Step 4: Run Your App

In a new code cell, run the code to install Localtunnel and start your app:

!npm install localtunnel

run the app

!streamlit run app.py &>/content/logs.txt & npx localtunnel --port 8501 & curl ipv4.icanhazip.com
  • !streamlit run app.py: This runs your Streamlit app.
  • >/content/logs.txt: This redirects both standard output and error to a log file.
  • npx localtunnel --port 8501: This uses localtunnel to create a public URL for your app, which is running on port 8501.
  • curl ipv4.icanhazip.com: This fetches and displays your Colab instance’s public IP address.

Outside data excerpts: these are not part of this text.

Every row comes from one small tree of marks. The marks that hang from a mark follow it in brackets, in the order of their numbers. Every link used is in the known rows. Which tree was each row made from?
In the rows, zero is written as 128.
Known rows
J_634{J_205{J_162 J_636{J_485} J_846}}: [141 170  67 148  96 163 190  72 184 109 119  76 136 179 174  78  66 101
 101  75  91  97 105  94 172]
J_948{J_23{J_215} J_485 J_745{J_508}}: [152 149 183 115  96  89  66 179  84  96 182 160 118 109 140  98 145 150
 106 149 109 140 165 159 128]
J_636{J_745{J_205 J_508 J_634}}: [106 112 157 128 166 151  97 135 131 167 113 188 112 130 104 143 182 125
 146 105 154 123 129 130 110]
J_485{J_745{J_205{J_162}}}: [145 112  99 131 122 133 133 117  98  84 116  86  87 122 152 114 133 114
 125 119 127 121 120 145 165]
J_205{J_162 J_636{J_745{J_634 J_948{J_23 J_485}}} J_846}: [100 173 130 138 125 112 197 153 123 117 130 108 159  92 130  99  81 141
 114 127 127  99 122  83  96]
J_23{J_215{J_948{J_745{J_634}}}}: [160 112 123 151  88 119  79 126  88 137 133 139 111  70 140 133 125 154
 139 144 105 129 137 187 108]
J_745{J_508 J_948{J_23 J_485}}: [123 143 166 128 133 115  81 166  84 105 173 158 143 115 110 106 136 123
 100 180 139 129 136 132 119]
J_162{J_205{J_636{J_485{J_745}} J_846}}: [170 129  66 160  90 110 179 109 148  67 142 120  90 160 193  74 113  82
 105 100 118 139 118 108 174]
J_634{J_205{J_162 J_636}}: [136 177  97 143  97 164 157  80 156  96 110  47 124 131 140  82  67  93
 108 111 118 109 110 132 165]
J_636{J_745{J_634 J_948}}: [128 127 115 128 136 125  95 136 114 157  93 150 112 121 100 139 131 100
 123 116 150 115 100 139  95]
J_745{J_23{J_215} J_205{J_636} J_508 J_634 J_948{J_485}}: [ 61  90 196 104 178 147 125 172 126 181 115 160 134  87  60 202 147 206
 191 188 131 164 175  95  73]
J_205{J_636{J_485} J_745{J_508 J_634 J_948} J_846}: [ 73 153  87 135 173 163 206 118 161 173 139 149 179 137 108 132  93 146
 136 104 119 116 131  56 121]
J_553{J_542{J_485{J_745}}}: [126  93  54  81  95  94 105 115 125  59 191 121 106 146 146 131 169  60
  84 125 161 160  63 174 180]
J_634{J_205{J_846}}: [161 159 100 145  91 133 107  84 158 124 112  96 135 158 155 110  94  76
 110 105 119 107 110 128 175]
J_215{J_948{J_485}}: [157 120 118 168  87 123  92 136  94  89 185 145 115 108 161  84 125  76
  96 164 118 109 117 179 130]
J_553{J_542{J_485{J_745{J_634 J_948{J_23}}}}}: [110 100  92  76 113  76 108 137  94  88 170 128 142 101 114 157 167 124
 112 161 174 167  76 155 135]
J_485{J_745{J_23 J_205{J_162 J_636} J_508 J_634 J_948}}: [ 60  88 154 117 194 160 183 132 114 159  89 102 147  77  67 191 136 216
 175 170 150 156 159  96  89]
J_634{J_205{J_745}}: [156 190 117 126 104 131 119 113 143 128 117  78 132 157 140  91  88  60
 117  98 116 103 117 140 167]
J_485{J_745{J_508 J_634}}: [142 102 129 127 140 132 106 109 110 124 119 159 123 105 126 142 160 126
 127 135 160 142 145 150 141]
J_205{J_162 J_636{J_485} J_745{J_508}}: [102 176  84 132 158 180 208 112 159 106 164 107 142 157 133  68  95 106
  96  88 102 108 123  96 154]
J_162{J_205{J_745}}: [164 189 108 159 128 115 127 131 137  81 140  91 108 137 129  63 101  62
 106 123 140 116 109 124 172]
J_636{J_485 J_745{J_205 J_634 J_948{J_23}}}: [129 121 145 123 136 114 104 165 100 161 112 189 106 142 128 121 169 133
 142 106 123 117 115 128  80]
J_485{J_745{J_634}}: [162 112 108 134 111 111 109 107 106 104 116 138 106  97 145 128 142 104
 121 129 150 132 134 162 145]
J_636{J_485 J_745{J_205{J_162} J_634}}: [130 125 115 135 150 148 140 126 141 138 104 161  93 161 140 104 154 127
 125  69 124  91 104 120 115]
J_162{J_205{J_636{J_485{J_745{J_23}}} J_846}}: [160 120  95 152 111 102 183 117 160  84 136 120 106 152 168 101 128 105
 113 125 118 155 136 109 142]
J_542{J_485{J_745{J_508 J_634{J_205} J_948{J_23}}}}: [110 103 168  87 127 101  88 124 109 151 116 121 165 135 113 172 137 158
 153 153 167 156 123 127 126]
J_23{J_215{J_948{J_485 J_745{J_508 J_634}}}}: [137 104 173 143 111 121  76 156  84 144 164 181 131  82 131 137 143 181
 139 161 116 129 161 169  99]

Which tree is each row?
[123  97 140 100 178 158 148 145 170 171  96 154 115 206 129 164 169 158
 143  80  83 129 129  90 109]  J_636{J_485 J_745{J_23{J_215} J_205{J_162 J_846} J_508}}
[ 87 145 165 157 154 107 155 142 133 127 153 124 156  85 108 135 120 213
 131 146 131 102 159  91 108]  J_948{J_485 J_745{J_23 J_205{J_162 J_846} J_634}}
[159  55 164 116 141 131 100 130 100 162 102 155 133  89 123 199 174 167
 168 175 121 170 166 181  89]  J_485{J_745{J_23{J_215{J_948}} J_508 J_634}}
[125  82 117 133 153 138 142 112 132 150 124 194 127 153 157 152 177 158
 149 100 131 132 146 101 145]  J_636{J_485{J_745{J_205{J_846} J_508 J_634}}}
[126 170 189 138 121 103 117 131 135 128 119  98 154 106 104 118 100 185
 117 141 136 102 155 134 105]  J_948{J_485 J_745{J_23 J_634{J_205{J_162}}}}
[133 154 121 137 134 153 117  93 130 147  61  72 143 124  95 135  77 147
 134 131 144 100 104 116 134]  J_745{J_634{J_205{J_162}} J_948}
[139 158 175  80 123 103 106 177 129 163  91  80 136 159 100 162  88 120
 156 145  98 126 145 121 109]  J_634{J_205{J_745{J_23{J_215} J_948{J_485}}}}
[170 143 129 121 103 129  98 112 156 161  84 167 106 192 153 105 143  84
 120  60 124 101 109 148 117]  J_636{J_485 J_745{J_634{J_205}}}
[136 103 123 102  98 101  92  91 143 122 116 108 127 145 149 148 126 106
 139 114 161 137 110 148 158]  J_542{J_485{J_745{J_634{J_205}}}}
[102  77 144 119 165 140 102 136  84 162  96 158 121 104  94 183 163 172
 168 152 160 146 142 123 117]  J_485{J_745{J_205 J_508 J_634 J_948}}
[110 102 177 110 151 129  72 156 116 156 136 150 108 116  91 170 173 184
 151 145 109 160 166 146 109]  J_948{J_745{J_23{J_215} J_205 J_508}}
[ 93 133  90 153 149 162 207 102 176 116 148 106 131 144 138 114 115 143
 120 113  93 120 127  82 133]  J_745{J_23 J_205{J_162 J_636{J_485} J_846}}
[ 85 171  97 135 180 172 240 111 192 130 160 102 181 158 122 105  95 136
 105 101  93 116 138  63 134]  J_205{J_162 J_636{J_485} J_745{J_23 J_508} J_846}
[138 183 134 164 168 107 167 121 175 128 120 103 160 112 103 119 106 124
 135 141 148 123 134  82 137]  J_162{J_205{J_745{J_23 J_634} J_846}}
[137 167  87 148  82 146 151  79 171 120 124  80 138 139 158 101  75  77
 118 105 113 119 116 117 171]  J_634{J_205{J_636 J_846}}
[146 125 180  86 122 103  70 201  85 137 128 167 111 149 121 132 151 114
 124 137 114 137 134 141  94]  J_636{J_745{J_508 J_948{J_23{J_215} J_485}}}
[163  86 148 140  94  94 107 153  80  96 166 137 119 101 162 127 151 101
 113 182 119 137 149 195 102]  J_215{J_948{J_485{J_745{J_23}}}}
[136 105 152 108 133 134  93 115 103 172  63 127 140 133 104 175 128 150
 156 137 157 139 137 133 125]  J_485{J_745{J_508 J_634{J_205} J_948}}
[127 141  93 142 135 145 150 119 143 121 114 104 109 154 149 108 122  97
 117  78 117  93  95 107 149]  J_636{J_745{J_205{J_162 J_846}}}
[124 126 184 134  82 134 112 143 112 162 137 138 143  91 138 132 107 183
 162 146 104 133 169 157  98]  J_23{J_215{J_948{J_485 J_745{J_508 J_634{J_205{J_636}}}}}}
[123  92 176 112 120 137 125 176 125 151 153 160 121 123 131 145 153 113
 138 153  95 151 152 168  65]  J_205{J_636{J_745{J_23{J_215{J_948{J_485}}} J_508}}}
[144 166  79 181 106 129 160  98 163  74 147  94 112 120 148  74  91  78
 105 133 136 131 108 101 176]  J_162{J_205{J_636 J_846}}
[ 77  69  91  72 153 116 105 124 115 123 159 152 147 127  85 192 177 138
 120 151 189 171  76 135 138]  J_553{J_542{J_485{J_745{J_508 J_634 J_948}}}}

Look for the line starting with “your url is:” in the output. This is your app’s public URL. Simply click on the URL that appears in the output. url

Copy the number from the cell and paste it into the “Tunnel Password” field. Then, click submit. This will open your Streamlit app in a new tab. url

Finally, you’ve created and deployed your first data visualization web app. data viz app

The app can be expaned by adding more visualizations, implementing user inputs to customize the plots, or even applying machine learning models to the data.

Important Notes

  • The public URL is temporary and will only work while your Google Colab notebook is running. If you close the notebook or it times out, you’ll need to run the command again to get a new URL.
  • For long-term or production hosting, try using platforms specifically designed for hosting Streamlit apps, such as Streamlit Community Cloud or Heroku.

Next Steps

Here are some ideas to take your skills further.

  • Use GitHub to share your projects and host your apps online.
  • Try visualizing different datasets (you can find many on Kaggle or data.gov.
  • Experiment with different types of charts and graphs.
  • Add interactive elements like sliders or dropdowns to manipulate the data.
  • Interact with financial or geographical APIs and visualize real-world data.

Conclusion

Building and sharing data visualization apps has never been easier, thanks to tools like Streamlit and platforms like Google Colab. This combination provides an accessible entry point into the world of interactive data apps.